Annual report pursuant to Section 13 and 15(d)

Business Combinations

v3.6.0.2
Business Combinations
12 Months Ended
Dec. 31, 2016
Business Combinations [Abstract]  
Business Combinations
3. Business Combinations

Acquisitions Accounted for Using the Purchase Method

On April 20, 2015 (the “Closing Date”), the Company acquired substantially all of the assets of Ciscura for $6.2 million in cash, based on the final number of pumps acquired and the associated treatments, which were generated during the 90-day period post-closing from the approximately 100 medical facility relationships Ciscura had prior to the acquisition. The Company acquired approximately 1,800 infusion pumps, its four-person field sales team, as well as its facilities management personnel, which have become the foundation of the Company’s new Southeast facility. Ciscura, based in Alpharetta, GA, was a privately-held Southeastern regional provider of ambulatory infusion pumps and services to medical facilities and will provide the Company with a new regional warehouse and service facility that will be in close proximity to a number of our largest existing customers, in addition to new customers previously serviced by Ciscura, enabling same day service for equipment and supplies to much of the Southeast region. The Company used available borrowings under our credit facility to finance the acquisition and associated expenses. As of December 31 2015, $6.2 million of the purchase price was paid in cash and approximately $0.7 million for integration, professional and other related expenses were expensed as incurred and are included in General and Administrative expenses in the Company’s consolidated statements of operations. The Company did not disclose the revenue and income of Ciscura for the period from the acquisition date through December 31, 2015 as it was not practical due to the fact that the operations were substantially integrated.

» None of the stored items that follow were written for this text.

Small tables with named rows and columns. After each table, cells are looked up by row and column.

Table bunidag
         bigab  zito  tofor  vodidil  rubosu  rezape  donika
nin        249   208    163      173     185     181     194
sopesa     193   223    214      217     154     164     217
damuguk     96    39     92       56     149     147      74
viko        63   194    102      154     124     127      99
nepipag    155   150    182      166     109      94     184

bigab of nin = 249
vodidil of nin = 173
tofor of sopesa = 214
bigab of damuguk = 96
tofor of viko = 102
rezape of sopesa = 164
bigab of viko = 63
tofor of damuguk = 92
rubosu of nin = 185
vodidil of viko = 154
rubosu of sopesa = 154
zito of sopesa = 223
zito of damuguk = 39
tofor of nepipag = 182
bigab of sopesa = 193
donika of viko = 99
rubosu of viko = 124
donika of nin = 194
Row with the largest zito: sopesa

nazapem:
        ruk  det  detaf  bev  lile  navepos  vem
tozeg   106   55     73   49    99       72  188
tad      88   81    113   48    90       90  203
puz     107   53     68   52    97       70  178
vuzemu  100   65     91   45    98       80  204

vuzemu, detaf: 91
tad, det: 81
tad, vem: 203
puz, det: 53
tad, bev: 48
tad, lile: 90
tozeg, navepos: 72
puz, vem: 178
tozeg, detaf: 73
vuzemu, ruk: 100
tozeg, ruk: 106
tad, ruk: 88
puz, ruk: 107
puz, bev: 52
vuzemu, vem: 204
tozeg, lile: 99
tad, navepos: 90
puz, detaf: 68
puz, lile: 97
tozeg, det: 55
Which row has the largest bev? puz

nif
cols = dotigiv, lus, vivileg, nivi, gavela, fupob, ruso
rig: [88, 48, 87, 93, 107, 155, 151]
pugak: [112, 108, 114, 133, 118, 140, 128]
bilel: [160, 203, 166, 170, 132, 111, 100]
koz: [90, 48, 95, 90, 121, 154, 159]
led: [99, 93, 92, 116, 112, 152, 138]
kal: [169, 204, 167, 171, 142, 106, 103]
pes: [82, 38, 84, 85, 111, 155, 157]

What is the dotigiv of led in nif? 99
What is the ruso of koz in nif? 159
What is the dotigiv of bilel in nif? 160
What is the fupob of koz in nif? 154
What is the vivileg of kal in nif? 167
What is the nivi of koz in nif? 90
What is the vivileg of led in nif? 92
What is the gavela of pes in nif? 111
What is the gavela of koz in nif? 121

peme:
	kabe	misonat	vid	sizusun	likasi	teliz	gadi	ril	lemag
bifeka	-0.4	0.3	0.2	0.5	0.5	0.6	0.2	0.0	-0.1
pidonu	0.3	0.8	0.1	0.5	0.1	0.4	0.6	0.1	-0.6
bipas	0.8	0.3	0.1	0.2	-0.2	0.1	0.0	0.0	0.8

ril of pidonu = 0.1
ril of bifeka = 0.0
vid of bipas = 0.1
vid of bifeka = 0.2
sizusun of pidonu = 0.5
kabe of pidonu = 0.3
gadi of bipas = 0.0
vid of pidonu = 0.1
teliz of bifeka = 0.6
misonat of bifeka = 0.3
ril of bipas = 0.0
sizusun of bipas = 0.2
lemag of bipas = 0.8
Which row has the largest teliz? bifeka

vizup =
	sog	nako	mufo	sil	vum	paga	devizuk
vola	4.142	18.649	-8.458	-4.611	15.178	-9.598	-13.341
neropu	8.598	87.271	-86.040	-40.740	79.495	-79.681	-81.513
libo	2.194	2.538	8.942	-2.295	9.201	1.252	13.053
rit	12.373	7.415	3.998	-5.820	5.270	1.905	8.815
galobon	-7.733	0.282	10.164	11.296	4.259	5.521	1.619
fotelo	1.560	4.033	7.481	0.152	2.372	1.234	-2.095
fopubib	2.533	-3.793	14.912	12.468	-3.791	18.087	16.006
geni	1.023	-3.033	13.547	17.443	-2.511	17.723	14.325
paruma	-2.238	-12.996	26.502	0.543	-8.797	16.766	23.764
seremaf	2.785	-8.617	21.324	1.486	-7.636	15.804	20.288
zivat	6.173	57.785	-52.193	-25.775	55.612	-54.095	-51.657

What is the mufo of neropu in vizup? -86.040
What is the vum of geni in vizup? -2.511
What is the mufo of paruma in vizup? 26.502
What is the sil of fopubib in vizup? 12.468
What is the devizuk of fopubib in vizup? 16.006
What is the paga of neropu in vizup? -79.681
What is the sil of neropu in vizup? -40.740
What is the devizuk of rit in vizup? 8.815
What is the devizuk of libo in vizup? 13.053
What is the sog of vola in vizup? 4.142
What is the devizuk of paruma in vizup? 23.764
What is the mufo of zivat in vizup? -52.193
What is the sil of fotelo in vizup? 0.152
What is the sog of seremaf in vizup? 2.785
What is the vum of libo in vizup? 9.201
What is the devizuk of seremaf in vizup? 20.288
Row with the largest sog: rit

See Note 7 – Debt of the Notes to the Consolidated Financial Statements included in this Form 10-K for additional information pertaining to this funding.

 

Final Purchase Price Allocation

Pursuant to ASC 805, “Business Combinations,” the final purchase price was allocated to the assets acquired and liabilities assumed based upon their fair values as of the Closing Date. The final purchase price allocation was primarily based upon a valuation using income and cost approaches and management’s estimates and assumptions. The allocation of the final purchase price to the fair values of the assets acquired and liabilities assumed as of the Closing Date is presented below (in thousands):

 

     Amount  

Medical equipment in rental service

   $ 2,289  

Trade names and Trademarks

     23  

Customer relationships

     3,393  

Furniture and fixtures

     20  

Leasehold improvements

     185  

Non-competition agreements

     246  
  

 

 

 

Total — final purchase price

   $ 6,156  
  

 

 

 

Acquired property and equipment are being depreciated on a straight-line basis with estimated remaining lives ranging from 1 year to 7 years.